Bookends: Nov. 25, 1985

IN HER OWN IMAGE by Anna Murdoch Morrow; 225 pages; $15.95

Cynics will claim that Anna Murdoch's first novel, which bears the dedication "For K.R.M.," was helped into print by the name hiding behind those initials. The fledgling author's husband happens to be Keith Rupert Murdoch, the Australian-born press baron whose empire now includes a movie studio and may soon ex tend to a string of independent TV stations in the U.S. But the cynics in this case will be wrong. In Her Own Image would have found a willing publisher if it had been written by someone without an influential spouse to her name. It has most of what blockbusters require these days: sex from the female perspective, an unfulfilled mother and her itchy daughters, and a sympathetic weather system that delivers up heat waves and thunderstorms whenever the plot requires them.

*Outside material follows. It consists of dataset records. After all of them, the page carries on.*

Each row of a before or after table is a point. One or more steps were done to the points. Then noise was added and the rows were shuffled. The steps act on columns, c1 being the first. Write out the steps. A step turns or swaps two columns, mirrors them in a line or flattens them onto one, adds a multiple of one to another, or multiplies or shifts one. Angles are multiples of 10 degrees, from the lower column toward the higher: turns from -170 to 170, lines from 10 to 170 but not 90. Use the fewest steps. Two steps may share a column if one is a turn and the other turns, adds or multiplies; they go together, in the order done. Otherwise the lowest column goes first.

Before (8 x 3):
-0.48	0.64	-1.07
0.21	0.69	-0.44
-0.66	0.10	-0.47
0.21	-0.72	-0.24
-0.17	-0.67	-0.74
0.26	-0.12	-0.15
0.34	0.25	-0.63
0.00	-0.53	-0.21
After (8 x 3):
0.45	-0.58	-0.35
0.31	-0.31	-0.75
-0.55	-0.42	-0.17
0.29	-0.35	0.66
-0.07	-0.84	0.52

It also has Australia, specifically a vast sheep farm near Canberra owned by Harry and Liz Barton. Liz's mother BB (short for Betty Beauchamp) lives on the place, growing more gaga and malevolent by the day. Worse, Younger Sister Josie arrives from New York City for a Christmas visit, along with her son Alex and her still smoldering passion for Liz's husband. Naturally, family feuds overshadow all those exotic wallabies, kangaroos and kookaburras. But not before Murdoch turns a few deft landscapes and some surprisingly sympathetic portraits of the men trapped in a female fantasy.

SECRETS by Danielle Steel Delacorte; 336 pages; $17.95

In the continuing saga of How the Book World Turns, Danielle Steel is queen of the immaculately coiffed romance. With 19 published novels (more than 55 million copies in print), she knows better than most that the majority of women readers want stories of endless love and eternal youth. Lately a touch of career and financial independence is not out of place. The three soap-opera actresses in Secrets manage to be both busy professionals and powerful love goddesses. The most impressive of the trio converts a homosexual into her lover and father of her child. The plot deals with how these women eventually pair off with three male colleagues. As in the soaps, beauty is not the only thing that is skin deep. Steel and/ or her editors are adept at turning banalities into pleasantries and serious problems like birth defects and murder into inconveniences. The obsession with good looks is total. Scarcely a page goes by without a reminder that the heroes are handsome and the heroines scrumptious. The effect is to raise physical perfection to a spiritual value. In the glitzy world of Secrets, the body is the condominium of the soul.